U.K. stocks rose on Tuesday as concerns about volatile retail trading receded and liquidity tension in China's interbank money markets started to fade. Signs of progress in U.S. stimulus also offered some support.
The benchmark FTSE 100 climbed 43 points, or 0.7 percent, to 6,509 after closing 0.9 percent higher the previous day.
Airline EasyJet gained 2.4 percent and Ryanair Holding rallied 2.5 percent amid signs of the vaccination rollout picking up pace.

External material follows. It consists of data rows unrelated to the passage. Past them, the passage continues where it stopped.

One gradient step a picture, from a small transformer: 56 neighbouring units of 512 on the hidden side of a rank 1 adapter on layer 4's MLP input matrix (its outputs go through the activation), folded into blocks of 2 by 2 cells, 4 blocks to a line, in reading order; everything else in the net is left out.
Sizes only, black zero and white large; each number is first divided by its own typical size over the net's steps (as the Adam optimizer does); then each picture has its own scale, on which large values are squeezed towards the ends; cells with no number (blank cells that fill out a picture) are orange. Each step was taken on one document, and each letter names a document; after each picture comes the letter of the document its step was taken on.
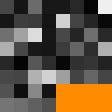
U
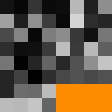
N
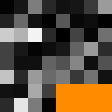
U
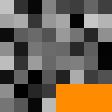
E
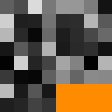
E
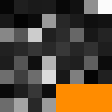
U
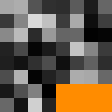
N
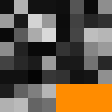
N
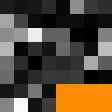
U
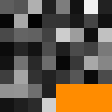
E
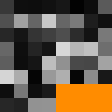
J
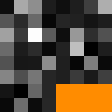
U
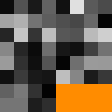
J
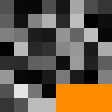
N
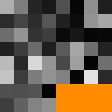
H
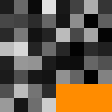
N
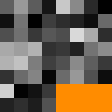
E
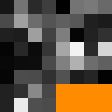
U
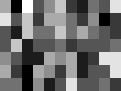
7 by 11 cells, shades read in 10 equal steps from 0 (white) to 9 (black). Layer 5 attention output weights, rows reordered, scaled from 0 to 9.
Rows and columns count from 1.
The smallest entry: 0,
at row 1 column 3
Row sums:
51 54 54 63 53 57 62
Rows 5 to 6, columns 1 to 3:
4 6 8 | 3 7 9
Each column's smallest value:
1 2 0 3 3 2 1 3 4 1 1
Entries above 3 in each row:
7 7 8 10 7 7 10
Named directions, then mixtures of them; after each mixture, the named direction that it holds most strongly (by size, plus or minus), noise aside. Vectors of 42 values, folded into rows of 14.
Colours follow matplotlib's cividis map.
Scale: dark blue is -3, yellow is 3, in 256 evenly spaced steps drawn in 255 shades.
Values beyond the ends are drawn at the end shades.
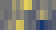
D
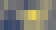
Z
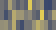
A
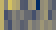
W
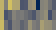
W
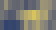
Z
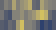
D
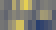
D
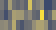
A
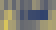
Z
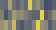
A
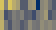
W
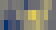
Z
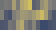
D
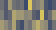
A
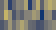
A
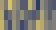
W
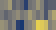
D
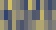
A
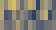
W
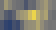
Z
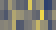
A
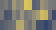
D
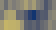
Z
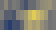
Z
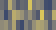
A
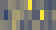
A
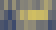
Z
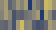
A
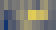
Z
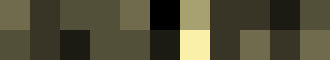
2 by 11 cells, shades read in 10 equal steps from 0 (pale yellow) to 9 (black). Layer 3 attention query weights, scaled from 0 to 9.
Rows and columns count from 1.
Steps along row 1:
up down same down up down up same up down
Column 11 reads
6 5
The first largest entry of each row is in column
6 3
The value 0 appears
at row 2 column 7
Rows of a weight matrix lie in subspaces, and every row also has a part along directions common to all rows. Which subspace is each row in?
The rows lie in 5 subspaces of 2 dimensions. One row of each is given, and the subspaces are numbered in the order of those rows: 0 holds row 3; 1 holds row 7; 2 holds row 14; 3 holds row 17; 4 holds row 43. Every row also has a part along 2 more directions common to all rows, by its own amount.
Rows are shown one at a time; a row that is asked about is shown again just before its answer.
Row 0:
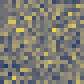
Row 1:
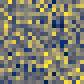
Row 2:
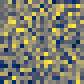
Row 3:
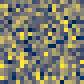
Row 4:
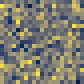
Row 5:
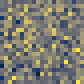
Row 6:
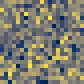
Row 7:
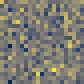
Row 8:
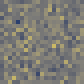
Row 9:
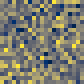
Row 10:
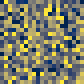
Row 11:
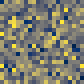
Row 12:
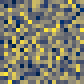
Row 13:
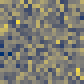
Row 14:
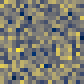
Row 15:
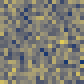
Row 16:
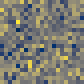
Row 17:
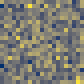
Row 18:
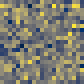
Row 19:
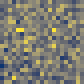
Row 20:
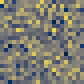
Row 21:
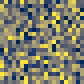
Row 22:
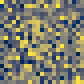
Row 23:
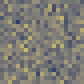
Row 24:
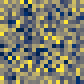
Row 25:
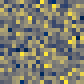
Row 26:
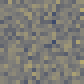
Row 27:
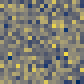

Oil major BP Plc tumbled 3.2 percent after its fourth-quarter profit missed the consensus view.
Online food delivery company Just Eat Takeaway.com dropped 1.6 percent after it placed 1.1 billion euros of convertible bonds, consisting of two tranches.
In economic releases, U.K. house prices growth slowed in January for the first time in six months, data from the Nationwide Building Society showed.
House prices climbed 6.4 percent on a yearly basis, but weaker than the 7.3 percent increase logged in December. Economists had forecast an annual growth of 6.9 percent.
On a monthly basis, house prices fell 0.3 percent, in contrast to a 0.9 percent rise seen in December and confounding expectations for an increase of 0.3 percent. This was the first monthly decline since June.